Because we don't know anything about the owner of a bare scoped reference (except that it lives longer than the reference), we have to assume its lifetime to be the same as the reference itself. The owner likely has a longer lifetime, but we need to assume the worst case in order to be on the safe side. It can therefore effectively be treated as "self-owned".

scope with owner(s)

Bare scope is already quite powerful, but for certain things, it still cannot be used. Typical examples are haystack-needle type functions that are passed slices as input (the haystack and the needle), and return a slice of the haystack:

string findSubstring(scope(string) haystack, scope(string) needle) {
    // ... do the actual searching ...
    return haystack[found .. $];  // ERROR: needs to return `string`, not `scope(string)`
}

Changing the return value to `scope(string)` doesn't help, because it is a temporary that could not be stored anywhere, as temporaries' lifetimes are restricted to the current statement. Therefore, returning a bare scope(T) from a function doesn't make sense, and is disallowed, in order to avoid having to specify its behaviour.

The solution is to specify the owner explicity:

scope!haystack(string) findSubstring(scope(string) haystack, scope(string) needle) {
    // ... do the actual searching ...
    return haystack[found .. $];  // OK
}

The signature of findSubstring says: "This function will return a reference to the same object that is referenced by the parameter haystack."
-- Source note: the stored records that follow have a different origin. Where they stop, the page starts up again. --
(in the rows, 128 means zero)
Known rows, with every step that occurs
Q/J/S/D: [108 141 129 133 122 180 122 116  94 126  91 119 113 107 139 111  99 139
  68 141 137 160 120 116 101 150 140 134 139]
H/D/S/J: [ 86 163 187  93  74 116 135  55 114 132 134  96 122  89 129 157 136 122
 138 105  96 167 176 111  86 109 129 120 157]
Z/W/S/D: [136 141  92 119  95 171 129  62 113 107  74 143 121 133 194  94 105 123
 120 125 156 101 119 122 133 201 153 110 156]
D/S/J: [117 159 155  95  90 120 138  54 115 127 111 112  92 111 156 126 124 121
 112 126 103 162 121 125 128 130 142 141 163]
Q/J/Z/W: [118 117 157 145 119 187 149  86 112 156 102 146 112  99 160 120 128 127
  94 166 164 125 150 148  83 194 125 104 152]
X/T: [122 139 115 151 143 170 115 147 116 113 141 140 133 148 111 144 141 120
 132 112 145 124 144 152 120 128 113 130 107]
W/H/D/S: [134 120 162 125 111 173 123  89  91 143 104  94  92 102  92 131 130 120
 138 110 126 130 129  92 104 121 140 123 135]
W/S/D: [124 131  85 123 117 153  83  90 120 107  84 119 152 141 163  85 102 144
  97 127 131 105 103 110 145 159 167 152 167]
D/S/J/Z: [122 147 163 104 113 155 136  45 111 147 124 131  79 103 165 116 114 136
 107 143 103 152 129 139  98 125 132 150 198]
D/S/W: [138 146 137  75  87 137 149 103 100 131 136 108  23 116 138 168 179  88
 137 142 106 119 132 104 121 153 125 139 178]
J/Z/W/T: [144 116 141 153 138 210 174  77 139 125 137 143  99 100 184  95 133 122
 114 120 155  83 151 153  96 182 146 106 170]
X/T/W/S/D: [ 83 177  89 157 120 184  90 120 107  78 112 131 126 141 127  68 127  99
 106 104 163 124 112 140 166 180 149 144 127]
X/T/W/H: [112 152 107 186 138 199 126 139 104  99 124 129  90 131  87  77 139  80
 122 118 168 133 102 142 163 161 134 123  91]
X/T/W/H/D: [ 88 158 133 182 124 195 124 135 101 105 142 114 108 113  70  99 145  81
 142  99 165 140 140 132 135 144 127 107  89]
S/W/T: [139 117 110 121 111 158 171 113 150  97 172  76  80 106 158 129 204  76
 109 132 116  84 143 113 138 171 175 120 169]
X/T/W/S/J/Q: [ 98 168  95 153 125 200  94  82 134  81 123 130  96 117 128  98 128 108
  85  98 167 129 142 164 175 178 128 144 148]
H/W/S/D: [117 152  98 133 126 183  98 122 126  90  68  98 151 162 181  73  94 154
  88 109 133 131 108 120 133 132 164 156 150]
Q/J/S/W/H: [138 118 111 122 117 209 142 131  91 129 112  81  53 101 124 135 154  95
  80 179 150 115 109  87 105 173 138 111 151]
H/D/S: [100 149 188  95  95 126 124 100 103 137 128 107 110  99 103 168 141 129
 149  91 114 142 175 110  84 114 117 126 142]
D/S: [133 144 155  97 113 135 122 106 103 135 105 123  77 125 127 142 132 124
 126 112 119 136 116 119 125 137 124 145 146]
Q/J/Z/W/S: [116 114 134 130 119 201 118  79 114 146  82 128 132 110 173 107 124 133
  80 167 178  92 138 131  92 224 139 109 168]
W/H/D: [129 105 140 153 123 168 125 108 110 137 123  99 131 106  95 119 127 123
 140 121 133 126 139  97 109 114 140 109 121]
W/T: [129 117 129 149 139 154 143 113 154  98 139  93 139 115 148  97 148 117
  95 100 129  97 130 129 142 156 180 126 130]
W/H: [158  99 111 155 140 173 128 114 114 134 103 115 107 129 114  93 117 121
 119 142 138 118  86 110 145 134 148 125 122]

Rows
[138 120  96 118 123 169  88  48 154 108  99 115 120 115 165 117 107 152
  73 122 134 111 138 135 159 157 140 152 188] | W/S/J/Q
[109 138  98 104 105 136  95  72 141 104 106  93 165 129 174  95 118 135
  95 143 132 109 116 113 144 162 164 131 169] | W/S/J
[110 139 140 123 131 173 120 140 103 132 103 104 118 109 125 138 120 134
  79 141 154 139 129 111  98 158 120 117 127] | Q/J/S
[ 71 184  98 143 109 170  99 107 126  78 130 109 138 133 137  80 139  91
 103 117 165 124 124 142 163 180 149 127 130] | X/T/W/S/J
[143 130 130 143 113 175 183  86 142 102 121 119 107 111 182 106 146 100
 119  99 155  92 145 139 133 196 164  88 123] | Z/W/T
[105 153 169  74  74 127 146  99 101 133 156  93  60  94 112 195 187  93
 159 116 102 129 186  95  81 128 115 120 173] | H/D/S/W
[122 131 162 123  92 161 135  48 101 136 109  86  99  92 116 122 124 117
 127 122 113 155 130  98 107 116 152 119 148] | W/H/D/S/J
[ 94 159 167 139  94 162 138  97  93 122 110  97  62  86  82  86 136  83
 136 104 143 150 116 102 142 152 141 115 125] | T/W/H/D/S
[138 139 104 108 103 169 129  93 123 113  85 127 124 136 180 119 123 119
 131 125 172  75 127 120 132 208 133  96 141] | Z/W/S
[164 121 124  99  97 175 150  90  91 133 115  95   4 116 127 140 170  82
 128 151 113 114  97  90 133 152 141 136 174] | D/S/W/H
[ 85 171  96 146 130 178  91 143 117  84 125 118 128 142 117  91 144  95
 116 105 177 103 118 140 161 186 133 129 115] | X/T/W/S
[149 114 162 133 105 191 129  30 111 141 103 107  58  80 105 138 116 136
 106 102 115 157 149 119 121 110 130 138 167] | W/H/D/S/J/Q
[ 85 169  98 135 100 143  99  96 120  89  94 120 119 121 145  44 113 104
  97 119 148 127  93 117 175 186 169 143 149] | T/W/S/D
[138 128 106 133 124 207 128  57 111 132  92 165 110 122 197  86  95 143
 113 142 157  86 130 138  98 184 138 126 197] | J/Z/W/S/D
[ 84 167 108 124 110 139 101 122 129  95 107 104 122 119 133  66 131 100
 109 119 166 105 100 115 172 194 150 127 138] | T/W/S
[121 150 102 104  83 156 141  49 132 105  91 119 134 123 207 108 118 114
 118 139 156 101 133 123 133 202 150  92 154] | Z/W/S/J
[131 143 108 129 127 198 106  82 155  94  78  96 125 139 182 104  97 164
  64 105 135 136 139 145 147 131 139 154 166] | H/W/S/J/Q
[116 142 121 167 119 160 139 119 115 113 112 114  74 107 103  55 128  84
 116 133 154 139  79 117 176 160 152 118 112] | T/W/H
[135 157 109 128 134 176 129 119  98 117 114 141  91 119 145 113  84 144
 111 115 126 143 117 117 101 109 123 141 153] | J/S/D
[131 144 162 119  69 179 176  24  97 135  95 112  76  89 152 127 123  98
 147 122 138 147 147 110 103 159 139  79 140] | Z/W/H/D/S/J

Multiple owners can be specified, too:

scope!(a, b)(string) chooseStringAtRandom(scope(string) a, scope(string) b) {
    return random() % 2 == 0 ? a : b;
}

scope!(identifier1, identifier2, ...) means that assignment (with the meaning as above) from any of the listed identifiers is allowed, and also from anything that specifies all or a subset of the listed identifiers as its owners.
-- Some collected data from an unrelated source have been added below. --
Each row comes from the steps of one walk. Every step used is in the known rows, and no mark comes twice. Write the walk behind each row, first mark first.
In the rows, 128 means zero.
Known rows
v/q/c/u/d/g: [143  86 107 139 165 144 123 124 126 121 159 134  95 134 136 138 133  76
  87 167 107 165 105 132 122 128 134 138 184  95 128 116]
u/e/g/d: [168 115 104 152 109 143 109 125 131 130  93  61 127 103 138 134  78  91
  99 107 192 143 151 112 123  98 112 131 144 114 111  92]
c/q/v: [122 122 135 142 122 157 103 141  88 141 131 105 153 136 132  81 120  93
 124 110 165 130 137 171 122 139 112 156 152 180 154  98]
s/u/c/q: [ 77  97 166 140 113 165  74 121 135 167 197  62 137 192 106 108 141  96
 117 107 147 140 158 180  97 107 105 146 181 185 129 132]
n/q/c/u/m: [134 115 176 199 199 133  82 108 102 123 156  80 109 118 126 114 158  36
 147  84  63 140 129 150 108 140 172 158 159 119 143 144]
p/s/u: [131 112 136 101 131 181 117 122 170 177 176 117 163 162 108 129 122 138
  81 164 126 149 150 158 146 119  79 126 152 110 151 142]
d/u/v: [149 119 132 145 157 116  73 117 113 205 123 120 112 126 115 166 124  98
  79  98 132 117 110 159 172 185 141  98  98  79 124 105]
s/g/d/u/n/q: [103 117  94 120 168  97  72 116  78 126 173  17  78 157 161  92  92  59
 101 139 130 121 138  97 126 107  94 130 173 109  80 113]
v/q: [135 130 129 136  90 108  96 121 112 132 176 134 100 130 122 131 126  94
 126 142 156 127 145 141 146 106 135 141 154 132 146 134]
p/s/u/c/q/v: [104  97 152 147 135 207  71 131 119 184 155  90 175 168 118  86 126  84
 117 115 182 135 156 192 127 144  93 154 178 181 167  88]
u/m: [142 156 168 178 135 128 128 120 126 103 151 130 130 107 138 132 169 113
 138  66 108 147 124 127 135 158 161 162 133 120 144 143]
d/u/n/q/v: [121 107 112 141 173 135  70 141  75 147 144  65 119 125 129  94 108  63
 124 129 163 109 127 119 136 148 102 145 163 123 124  84]
v/q/c: [141  88 141 123 111 136  92 105  97 128 148 119 122 137 118 108 118  42
 136 153 183 107 116 115 135  88 196 137 156 133 133 132]
d/p: [139 126 121 161 103 151 133 112 107  86 119 149 146 165 134 122 144 123
  98 127 102 121 129 143 121 156  90 163 162 122 109  82]
u/v/q/c: [152  82 144 147 122 144  75 106  90 167 139 130 123 127 113 123 105  32
 129 126 198 104 126 121 157 111 195 128 133 121 125 113]
c/u/d/p/s/g: [104 124  94 128 143 157 130 105 145 119 131 126 154 191 179  75 103 126
  78 146  57 149 150 161 148 153  67 141 172  93 138  85]
c/u/e: [136 126 185 183 155 147  84 110 147 169 129  82 122 139 115 165 136  95
 125  97 106 156 157 165 103 158 128 138 118  90 153 130]
v/q/c/u/n: [147 106 129 163 154 107 105 140 109 155 195  62  94 167 137 110 103  42
 153 130 155 132 131 117 138 113 154 139 157 105 118 118]
g/d/p/s/u/n: [159 125 106 139 119 170 135 129 140 135 186  75 149 202 146 122 101 108
  78 144 183 151 146 111 149 130  54 160 174 103 103  92]
p/s/g/d/u: [140 129  92  94 145 113  93  86 108 142 117  73 110 161 168 121 108  90
  40 155 121 132 100 160 154 136 128 104 147  86 134 117]
s/x: [107 148 144 119 154 106 116 150 143 126 144 145 136 147 135 103 124 116
 143  94 126  91 116  68 109 142 158 127  92  96 138 157]
g/d/p/s: [174 142 116 149 128 189 124 101 123  96  97 141 166 186 156 129 124 115
  85 158 138 140 135 161 145 157  48 167 175 131 137  67]
s/u/n: [127 115 119 123 121 130 138 148 146 157 212  72 127 164 122 121 107 118
 111 125 171 142 143  91 140 114 105 136 143  99  99 132]
u/v: [144 119 134 165 146 140 104 130 118 189 113 142 129 113 123 151 111 112
 119  85 154 125 146 139 163 168 126 115  90 111 116  98]
u/n/q: [106 123 124 142 166 120  91 145  97 122 180  58  99 144 135 102 109  86
 161 131 138 124 156  87 115 108  79 151 166 139  86 113]
g/d/p: [162 120  97 167  99 157 135  95  89  66  86 129 140 170 150 133 123  93
  67 132 143 124 123 138 117 140  83 169 164 132 104  64]
n/q: [101 114 131 133 163 130  80 121  98 120 144  91 109 125 120 109 122  94
 143 143 102 119 154 122 104 104  89 139 161 151 110 125]
e/g/d/p: [168 114  71 167  92 148 135 120 100  79  96 109 140 145 146 110  98  98
  73 128 139 124 136 135 125 119  75 157 178 124  93  53]
e/g/d: [166 111  67 136 113 123 130 137 119 120  96  76 119 100 144 111  73  96
 100 128 172 131 136 115 134  81 108 120 153 131 108  92]
p/s: [146 148 141 120 150 167 117 128 153 145 129 141 159 154 139 124 129 142
 134 157 126 141 137 153 154 146  84 133 148 128 156 118]
g/d/u: [158 121 103 112 136 101  89  93 104 129 108  76  98 145 137 158 126  81
  47 148 142 123  80 150 133 135 139 113 145 101 132 118]
d/x: [135 141 126 120 127 112 122 148  99 101  92 139 120 163 139 112 111 117
 104  94  87 136 118 103 146 144 126 175 147 133 125  90]
v/q/c/u: [143  87 139 157 156 119  83 108 105 160 154  96  96 146 115 117 117  31
 129 152 107 125 129 169 121 104 174 124 156 117 152 132]
p/s/g/d: [135 130  86 113 132 151 132  94 113 122  98  95 134 150 193  96  78 103
  79 141 152 144 146 136 149 110 105 125 136 122 128 104]
n/q/c/u: [119  75 140 156 205 134  74 112  96 152 135  67 103 143 114 104 114  30
 138 151  73 118 132 157  96 103 144 124 160 129 130 128]
s/u: [117  95 128 109 113 148 124 119 151 162 174 106 140 141 100 132 121 128
  76 144 125 137 142 138 126 104 115 122 136 111 127 150]

Which walk is each row?
[142 107 128 158 175 117 122 144 118 152 170  58 107 166 138 108 104  59
 154 124 141 134 122 109 127 124 150 133 143 103 108 116] : q/c/u/n
[153  84 141 183 190 142  85 120 109 212 111 114 120 128 114 140 103  50
 120  98 122 121 136 164 151 159 160 106  97 100 128  99] : q/c/u/v
[117  84 137 127 171 145  87 124  86 120 152  59 121 149 126  86 105  36
 163 145 169 103 123  70 109  89 151 145 166 139  86 117] : u/n/q/c
[171  78 129 139 126 131  56  87  76 165 125 101 106 138 120 140 102   4
  84 136 211 102 101 131 161 115 200 122 142 109 127 104] : g/d/u/v/q/c
[101 102 147 160 131 177  78 136  96 158 129  93 155 149 125  88 128  78
 141  92 184 121 143 174 116 147 123 155 164 190 153  81] : u/c/q/v
[155  77 150 132 125 173  68 103 115 193 164 125 144 148 104 123 104  39
 106 148 197 117 140 138 170 111 165 128 147 112 140 118] : p/s/u/v/q/c
[ 98 140 113 100 141 149 130 117 137 150 140 121 148 152 177  70  98 143
 116 140  97 141 160 143 161 131 110 116 134 104 134 127] : p/s/g
[143 137 159 129 136 152  65  76 135 158 113  58 132 159 152 155 119  90
  57 118 153 148 130 151 136 161 132 128 132  66 144 119] : p/s/g/d/u/e
[141 121 135 150 111 138 102 154 161 158 134  80 138  92 113 115  95 129
 142  97 146 140 164 115 129 114 122 123 142  93 118 111] : u/e/g
[131  74 107 128 163 134 115 115 156 111 111 109 133 157 122 132 114  69
  99 151 118 135  87 117 114 118 132 139 166 119 149  98] : q/c/u/d
[135 118  80 153  95 151 141  86  82  71  94 116 137 172 178  98 103  96
  55 123 124 127 140 137 125 132  94 159 156 118  93  70] : s/g/d/p
[152 117 134 186 133 108  68 122 106 201 169 129  86 125 114 151 111  63
 115 112 134 133 166 182 168 142 129 123 127 108 150 111] : c/u/v/q
[ 84 118 168 153 120 151  75 125 120 146 169  76 130 183 125 105 143  97
 149  97 146 133 148 175  99 120 114 150 177 196 132 119] : u/c/q
[135  74 108 134 143 123  97 110 148 112 135 113 119 157 119 133 113  51
  98 160 132 134  96 122 122 107 136 146 180 121 159 101] : v/q/c/u/d
[134 113 101 120 150 151 153 137 143 101 138 154 115 121 146 144 140 141
  86 151 118 167 103 104 124 147 104 139 163 101 109 113] : u/d/g
[139 112 131 123 117 194 120 112 158 148 171 131 175 185 110 125 132 137
  61 163 111 146 152 168 141 138  56 148 175 106 137 112] : d/p/s/u
[106  86 148 153 131 212  84 105 161 172 160 112 169 194 106 136 142 110
 101 132 142 130 155 163 129 145  87 143 182 127 135  89] : d/p/s/u/c
[125  93 195 180 184 164  50  95 122 164 127  55 122 143 107 141 126  41
 136 113 114 138 154 146  85 132 148 142 140 102 138 128] : n/q/c/u/e
[103 130  94 111 121 164 138 106 145  99 127 141 167 187 180  73 103 140
  80 147  91 141 144 134 156 151  74 148 169 101 128  84] : u/d/p/s/g
[131 118  87  98 132  95  97  85  96 133 114  66  95 148 164 124 106  82
  35 141 121 124  96 147 141 127 150 102 138  86 121 123] : s/g/d/u
[136 104 106 104 154 185 149 132 171 132 169 147 138 144 133 145 136 147
  57 173 117 182 118 123 135 138  74 138 178  89 125 121] : p/s/u/d/g
[165  99 101 171  82 174 116 106 121 105 117  85 152 152 127 128 101  93
  47 117 155 139 153 136 115 120  70 162 177 101  96  66] : s/u/e/g/d/p
[157 128 166 145 127 138  65  82 128 146 107  62 118 144 126 186 136  81
  64 111 169 141 112 142 117 157 144 134 127  79 140 120] : g/d/u/e
[152  94 142 169 125 131  71 141 144 179 157  59 118 104 101 111  90  63
 141 112 135 137 164 143 126  97 151 123 164  87 133 114] : v/q/c/u/e/g
[142 100 110 124 136 106  93 132 114  91 103 129 110 186 132 115  97  52
  80 119  94 141  94 100 142 126 134 191 192 126 152  69] : v/q/c/u/d/x
[173 108 110 139 113 174 102 122 156 157 119  55 148 122 129 133  77  98
  74 128 192 156 163 130 135  93  84 130 159 104 126  97] : p/s/u/e/g/d
[146  93 142 165 144 142  87 146 153 178 131  55 131 104 106 108  91  80
 141 103 121 137 158 136 117 108 147 117 149  85 126 113] : q/c/u/e/g
[145 122 134 138 119 119  79 144 158 171 142  61 125 102 105 128 108 117
 108 105 129 135 136 132 134 128 131 109 151  68 122 116] : d/u/e/g
[120 104 112 169 190 144  84 150  78 155 142  66 116 122 132  86  99  56
 148 122 144 120 154 131 123 140  90 150 158 136 129  81] : c/u/n/q/v
[159 135 103 125 122 117 123 128  80  85  60 117 112 164 159 122  91  86
  73  96 127 139 111  99 142 126 118 180 150 144 120  72] : g/d/x
[103 102 146 150 137 161  57 126  92 167 136  78 144 156 122  97 138  70
 115 102 171 117 120 187 120 157 131 145 170 170 157  87] : d/u/c/q/v
[103 113 152 142 125 136  50 104 106 146 156  44 111 195 131 124 143  67
  98 110 156 130 117 188 102 125 121 140 188 179 132 112] : g/d/u/c/q
[153 122 131 151 113  96  52 113 100 192 172 127  88 127 111 160 123  71
  88 119 159 119 132 166 181 151 145 118 131  93 143 114] : d/u/v/q
[148 111 137 151 102 183  99 142 177 167 162  82 170 133 101 115 102 132
  94 118 132 149 180 142 136 123  70 141 174  77 120  96] : d/p/s/u/e/g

From the caller's point of view:

@safe:

void foo() {
    string[13] text = "Hello, world!";
    scope(string) a;
    a = findSubstring(text, "world");               // OK
    global_string = findSubstring(text, "world");   // ERROR
    string[5] s1 = "Hello", s2 = "world";
    scope(string) b = chooseStringAtRandom(s1, s2); // OK
}

What happens at the call site is that the compiler matches up the owners in the parameter list that refer to other parameters, with the owners actual arguments. `scope!haystack` therefore gets (internally) turned into `scope!text`, as `text` is the variable that gets passed as the parameter `haystack`. When there are multiple owners in the return value, the compiler chooses the one whose matching argument has the shortest lifetime, because it needs to assume the worst case. In our example, this would be `scope!s2`, because `s2`, while living in the same lexical scope as `s1`, is declared later, and is therefore destroyed earlier. For this purpose, `this` in methods is treated as a parameter, and can be referred to by `scope!this`.

ref and out parameters work analogously to return values.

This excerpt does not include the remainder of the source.